I don’t understand how precisely an unlosing agent is supposed to work, but either it is equivalent to some expected utility maximizer, or it violates at least one of the VNM axioms. Which of these do you expect to be the case? If it is equivalent to some expected utility maximizer, then what do you get by formulating it as an unlosing agent instead? If it violates the VNM axioms, then isn’t that a good reason not to be an unlosing agent?
One thing that is clear is that if you faced that decision 3^^^^3 times, each decision independent from the others… then you should pay each time.
If you face that decision 3^^^^3 times and attempt to pay every time, you will almost instantly run out of money and find it physically impossible to pay every time. Unless you start out with $5*3^^^^3, in which case the marginal value of $5 to you is probably so trivially low that it makes sense to pay the mugger even in a one-shot Pascal’s mugger. I don’t see how the repitition changes anything.
… this would be an expected utility maximiser with a utility that’s unbounded....
There is literally no such thing as an expected utility maximiser with unbounded utility. It’s mathematically impossible. If your utility is unbounded, then there exist lotteries with infinite expected utility, and then you need some way of comparing series and picking a “bigger” one even though neither one of them converges. If you do that, that makes you something other than an expected utility maximiser, since the expected utility of such lotteries is simply “undefined”. This basically comes down to the fact from functional analysis that continuous linear maps on a Banach space are bounded. I have gone over this before, and am disappointed that people are still trying to defend them. It’s like saying that it is foolish to ride a horse because unicorns are more awesome, so you should ride one of those instead.
If there is more than one utility function that it could end up maximizing, then it is not an expected utility maximizer, because any particular utility function is better maximized by maximizing it directly than by possibly maximizing some other utility function depending on certain circumstances. As an example, suppose you could end up using one of two utility functions: u and v, there are three possible outcomes: X, Y, and Z, and u(X)>u(Y) while v(X)<v(Y). Consider two possible circumstances:
1) You get to choose between X and Y.
2) You get to choose between the lotteries .5X+.5Z and .5Y+.5Z.
If you would end up using u if (1) happens but end up using v if (2) happens, then you violate the independence axiom.
Relate this to value loading. If the programmer says cake, you value cake; if they say death, you value death. You could see this as choosing between two utilities, or you could see it as having a single utility function where “what the programmer says” strongly distinguishes between otherwise identical universes.
I don’t understand how precisely an unlosing agent is supposed to work, but either it is equivalent to some expected utility maximizer, or it violates at least one of the VNM axioms. Which of these do you expect to be the case? If it is equivalent to some expected utility maximizer, then what do you get by formulating it as an unlosing agent instead? If it violates the VNM axioms, then isn’t that a good reason not to be an unlosing agent?
If you face that decision 3^^^^3 times and attempt to pay every time, you will almost instantly run out of money and find it physically impossible to pay every time. Unless you start out with $5*3^^^^3, in which case the marginal value of $5 to you is probably so trivially low that it makes sense to pay the mugger even in a one-shot Pascal’s mugger. I don’t see how the repitition changes anything.

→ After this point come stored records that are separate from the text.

Points, in no order, along strands that fork and pass close to each other.
In the rows, 128 means zero.
Two points are linked if the straight distance between their rows is under 89.6. Some points are linked to none.
<258>: [ 98 128  74 133 117 183 123 124 111 123 156 199 118 157 105 139  54 145
 166 112 166 171 124 125]
<940>: [108 169 125 168  71  87 143 124 120 145 162 146 121 113 143  93 143 115
 135 114  78  89 161 126]
<1895>: [113 122 107 114 107 101 120 129 123 144 127 174  81 113 135  98  69 120
 115 100  93 134 213 139]
<1169>: [127 101 165  97 154  97 130 109 108 116  75  57 112  94 175 123 174 105
 105 141 146  48 152 126]
<2122>: [133 125 159  66 113  59 134  90 151 156 100  75 104  97 132 131 150 100
  84 109 147  80 133 104]
<1079>: [138 205 142 163  99 101 141 131 140 155 161 122 163 183  98 174 145 154
 108 116 126 124  75 110]
<770>: [ 90 111 116  77 145  95 109 101 164 132  88 109  94  84 161 107 113 102
 135 115 171 115 168 139]
<1300>: [155  62 115  94 167 197 105 154 151 127  86 111 110 158 152 172 102 187
 147 168 169 136 146 111]
<1510>: [133 114 169  81  99  65 126 113 105 170 118 123 102  85 143 119 131  68
  77 113  96  94 172 111]
<150>: [ 84 123  82 165 131 158 131 134 106  56 144 152 107 121 151  90  97 140
 167 121 125 123 177 175]
<734>: [ 92 137 105 150  79 133 128 131 111 133 175 197 112 120 133 104  91 109
 147 105  94 146 162 135]
<1718>: [ 99  97  87 110 134 175 102 123 129 175 112 169  80 133 118 113  76 114
 161 134 156 136 128 130]
<2202>: [116 108 115 151 127 208 122 126 105 119 160 190 115 111 118 132 122  80
 175 152 159 180  57 135]
<114>: [130 146 127 170 108  66 151 128 100 159 115 134 127 103 142 109 184  95
 135 143  68  47 132 133]
<1208>: [ 82 150  89 103 106 143 120 105 185 174 153 166 116 110 133 100 111  92
 168 122 159 153 103 129]
<962>: [ 99 146  70 167 133 139 133 144 109  74 155 132  95 144 154  97  74 177
 159 105 119 119 186 149]
<235>: [ 87 209 137 140  72  89 147 123 206  92 170  94 140 133 107 122 117 132
 116 114 133 167 139 151]
<2446>: [ 93 170 136 155  88 116 149 148 143  53 171 140 137 110 133  89 103  94
 120 125 102 158 180 185]
<1608>: [104 184 157 124  94 111 149 118 154 136 152 104 146 142  86 144 170 114
 116 135 105 104  98 112]
<773>: [129  99  76 152 151 155 118 134  85 174 114 180 109 172 131 135  83 159
 148 131 132 108 110 117]
<1185>: [ 98 142 152 130 104 149 153 109 137 137 139 112 129 107  97 131 192  66
 148 170 109 111  59 116]
<627>: [135 157 153 159  98  59 129 144  97 162 137 135 138 121 131 121 139 107
  88 122  60  99 170 134]
<26>: [108 109  77 122 147 111 107 121 146 160  88 100  90 122 163 126 109 179
 160 134 153  76 188 113]
<2418>: [141 141  86 146 145 132 108 143 142 136 147 122 159 184 137 167 116 219
 148 103 159 131 117 109]
<1291>: [175 104 145 139 144  88 123 157  73 139 104 168 119 132 144 121 115 118
  84 119  64 117 162 143]
<1325>: [117 131 171 132 113 150 154 153 123  58 157 129 149 121  84 136 138  77
 103 158  96 167 115 163]
<487>: [146 155 101 163 144  75 125 136 110 146  85  77 152 150 162 118 183 146
 154 111 104  51 128 122]
<759>: [166 142 177 110 104 145 119 152 126 114 156 149 139 155  92 148  75 148
  62 108 113 208 141 162]
<526>: [145 106 147  99 127 171 119 102 135 170 118 139 103 110 121 109 140  64
 128 147 132 161  90 108]
<585>: [102  88 107 182 133 169 124 137  89 139 126 186  80  89 134 112 144 107
 177 144 125  90 106 154]
<728>: [138  85 143  49 140  88 113 116 136 124 104 140  85 101 134 124  76  92
  75  95 139 154 178 142]
<315>: [ 91 156 106 108  89 110 132 105 177 158 134 139 114 103 134  89 125 108
 151 108 137 128 137 129]
<1159>: [115 184 128 141  83 101 147 110 151 170 152 123 142 141 111 126 162 129
 134 116 119  86 100 102]
<2182>: [144  95 179  95 152 118 144 104 108 113  80  71 111  97 145 126 162  82
  89 150 135  92 131 118]
<414>: [163 148 132 110 146  29 123 117 138 152  90  72 130 129 147 136 150 153
  90  95 133  73 150 111]
<598>: [149 185 154 140 109  34 134 131 123 150 119  99 127 126 138 132 139 116
  79 109  77  85 183 134]
<2064>: [118 136  83 215 133 132 153 142  73  87 148 156 130 103 149 127 161 147
 174 129 120  75 118 161]
<2229>: [ 82 131  84 101 133 108 117 116 199 113 133 130 119 115 137  98  77 152
 152 118 164 172 157 143]
<2029>: [130 133 134  79 112 160 124 132 164 147 168 161 142 127 102 118 103  81
 112 132 144 213  90 129]
<2473>: [177 155 108 172 125  78 107 156  98 156 104 136 134 191 134 141 123 154
 118  66  85 114 133 139]
<2209>: [152  59 153 161 188 160 119 126  99 154  67 118 100 101 162 122 168 115
 137 162 131  87 111 107]
<686>: [180 126 147 107 164  91 114 142 127 134 102 112 133 154 124 141 110 181
  74 102 126 145 144 128]
<695>: [141  72 151 160 144 183 129 127 114 154 108 146  77  65 122 107 172  48
 143 165 128 127  90 130]
<1738>: [106 110 100 155 118 150 123 116  99 159 132 188  92 119 133 108 120 119
 162 130 108  92 127 138]
<300>: [117  86 143 103 135 110 121 121  96 103  92 153  83  70 155  93 117  67
 119 135 107 106 187 172]
<55>: [126 148 147  94 126 117 124 137 160  77 126  93 150 123 106 119 117 145
 101 114 151 164 159 158]
<1153>: [172 118 195 118 132 128 156 107 129 170 122 107 140 132  91 159 150  70
  64 148  78 153 110  73]
<747>: [ 99 195 128 138  75  88 133 109 210 114 171  89 147 141  95 127 127 163
 134 105 154 156 112 126]
<572>: [116  92 135 122 105 156 117 144  97 140 162 188 122  88 119 104 112  53
 123 142  92 185 124 149]
<1977>: [129 104 105 107 113 153 114 138 110 170 148 202 100 147 103 127  60 125
 116 108 108 161 143 125]
<641>: [177 100 171 146 127 143 157 114 109 187 126 136 143 126 106 145 156  75
  90 153  77 143  86  84]
<2334>: [ 98 129 171 145 114 151 168 135 127  86 162 122 135 100  82 160 192  62
 119 164  74 149  77 132]
<1618>: [110 142 151  94  84  58 140 100 132 154 113 112 101  77 146 106 147  69
 103 113 105  76 180 120]
<970>: [174 121 190  82 132  99 152 104 140 163 106  91 124 124 104 153 138  88
  57 128 117 138 116  79]
<1392>: [126 150 169  68 127 128 145 122 184 124 137  99 145 120  89 137 133  67
  88 149 138 195  97 117]
<40>: [116 147 164  93 138  87 142 125 134  58 104  45 138 107 126 127 154 114
  93 133 135  96 178 149]
<2071>: [156  92 114  92 133 165 115 130 120 183 136 185  97 157  94 139  63 134
 107 110 122 182 114 105]
<409>: [106 100  96 142 145 207 107 136 104 123 135 155 130 157 139 153 113 168
 178 145 171 133 101 117]
<1056>: [145 115 138 105 134 186 124 125 147 131 144 116 157 160 105 147 123 165
 125 120 169 185  74  97]
<459>: [165 108 151 133 145 201 142 113 130 142 138 114 169 167 106 154 137 147
 115 136 152 172  60  82]
<1041>: [143  89 107 155 179 114 110 144  79 147  63 125 114 139 170 121 151 144
 147 139 108  72 133 135]
<131>: [129  79 122 130 162 140 123 141  76  74 103 156  96 102 137 100 101 127
 122 137 100 115 192 187]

There is literally no such thing as an expected utility maximiser with unbounded utility. It’s mathematically impossible. If your utility is unbounded, then there exist lotteries with infinite expected utility, and then you need some way of comparing series and picking a “bigger” one even though neither one of them converges. If you do that, that makes you something other than an expected utility maximiser, since the expected utility of such lotteries is simply “undefined”. This basically comes down to the fact from functional analysis that continuous linear maps on a Banach space are bounded. I have gone over this before, and am disappointed that people are still trying to defend them. It’s like saying that it is foolish to ride a horse because unicorns are more awesome, so you should ride one of those instead.

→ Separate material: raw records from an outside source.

Each row is a point on a tangle of strands that fork, close into loops and nearly touch. The rows are in no order.
Two points are linked if the straight distance between their rows is under 58.1. Some points are linked to none.
j218: [ -2  -8  -3 -15  -7  13   7 -26  -5 -24 -20  27  14 -18 -33 -22  -8  16
  -6 -13 -11  -5  19 -11  17 -26   1   9   0  15   6  16 -32]
j509: [ 17  18 -24   7  -7  12   3  24  12  -1   4 -14 -14 -13   7  39   8 -18
   2  14  22  -8 -15  13  -2   7  -3   0   9  -2 -11  12  23]
j639: [ -8 -12  -7   2  19   8   9  -7   3  -6  -3   4   4  -9   0  -7  -3  17
   4 -16  -4 -25  21  -6  21 -21  10  -4   4  20  21   8  -4]
j564: [-22  -8  19  16  15   7  -2 -12 -10  -9   5   4   4  15 -12 -32   6  -6
  21  13 -18  12 -10   2  -7  -3  18   5 -19  19  -4 -19 -18]
j413: [  4   3   3  14 -10 -16  -9  -2  -2  16  15  -1 -13  27   6   4  -3 -21
  13  27 -10  26  -6   8 -29  11   3  -2 -11 -16 -15 -11   9]
j198: [ -7 -16  14 -15  13  11   4 -18  -5 -34 -12  10  23 -29 -43 -14   8   8
   7  -9 -34  11   8   7 -11  -8  14  22  -4  18  -1  14 -29]
j258: [-13   2 -10   8   6 -10  10  18   1   1 -12  -6  10 -14  20  18   7  10
   2  -9  29  -9  13 -16  36   1 -16   1  12  22  -1 -12   5]
j26: [ 10   0  -9  -7 -13  -2  -2  23   4   4  -6 -25   8  -2  -2  16  10  -1
  -8 -10  13   8   5   5  -1  26  -3  -4   8 -12  -4  10  22]
j566: [ -9  -4  -2   7  16  -9  -8   3   7   6  -2  -7 -15   6   5   5 -11   0
   7   8 -20  14  -9   3 -27  12   9  -1 -10  -8  15 -10  -6]
j93: [ 12  -9  -1 -12  -9  21   7  -7  19   8  10   1  -6  14 -16  -6 -13   8
 -29 -14 -20 -12  20   4   1  16   2   1   8 -30  13  11  10]
j115: [ 16  -2  -7   5  -8  13  13   6  30  14  26 -19  -8   4   0  23 -22 -18
   1   7 -32  -3 -31  24 -15  22  -4   3  18  -9  29   3   6]
j161: [  9  23   5   3  -1  -3   4   1   4  -6  -6   4   5  -2   7  17  14  -8
 -17 -18  52 -15  -4   5   7 -13  -3 -16   4   6   7  -3   3]
j369: [-20 -17  12  28  17  -4   0  21   5  11  -7 -12  -4  -5  35   9  31  -5
  27   4  10  -3   7 -10   8 -16  10   2   0  28   8 -11  -1]
j268: [  5  11  -2 -14   0  -7 -18 -14 -22  -8   1   7  -2  -1  -4 -20   1   8
 -14 -18  20   8 -21  -7  -4 -14   0  -3 -15  -4 -10 -25  -8]
j265: [-17 -29  26  16   4  15   6   5  25   3   6 -10   9  -2   5   2   9  -4
  28  -1  -3  -7  -6  17  -9  -5  14  -1  14  24  39   5 -17]
j989: [ -5  -7  18 -10   5  -9  -4 -21 -11 -16  -5   2   4   4  -2 -12  -8   2
  12   4 -31  -5  -8   6 -18  -9   7  -1 -22  -5   0   1 -22]
j903: [ 10   3  -5  -8 -12 -21  -7   1  12  10  12   9 -22  19   7  10  -3 -13
   5  15  14   2  -3  12 -23   4  -5  -3  -4 -18 -20  -3  15]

It’s equivalent to an expected utility maximiser, but the utility function that it maximises is not determined ahead of time.
If there is more than one utility function that it could end up maximizing, then it is not an expected utility maximizer, because any particular utility function is better maximized by maximizing it directly than by possibly maximizing some other utility function depending on certain circumstances. As an example, suppose you could end up using one of two utility functions: u and v, there are three possible outcomes: X, Y, and Z, and u(X)>u(Y) while v(X)<v(Y). Consider two possible circumstances: 1) You get to choose between X and Y. 2) You get to choose between the lotteries .5X+.5Z and .5Y+.5Z.
If you would end up using u if (1) happens but end up using v if (2) happens, then you violate the independence axiom.
Here’s a better proof of the existence of unlosing agents: http://lesswrong.com/r/discussion/lw/knv/model_of_unlosing_agents/
Relate this to value loading. If the programmer says cake, you value cake; if they say death, you value death. You could see this as choosing between two utilities, or you could see it as having a single utility function where “what the programmer says” strongly distinguishes between otherwise identical universes.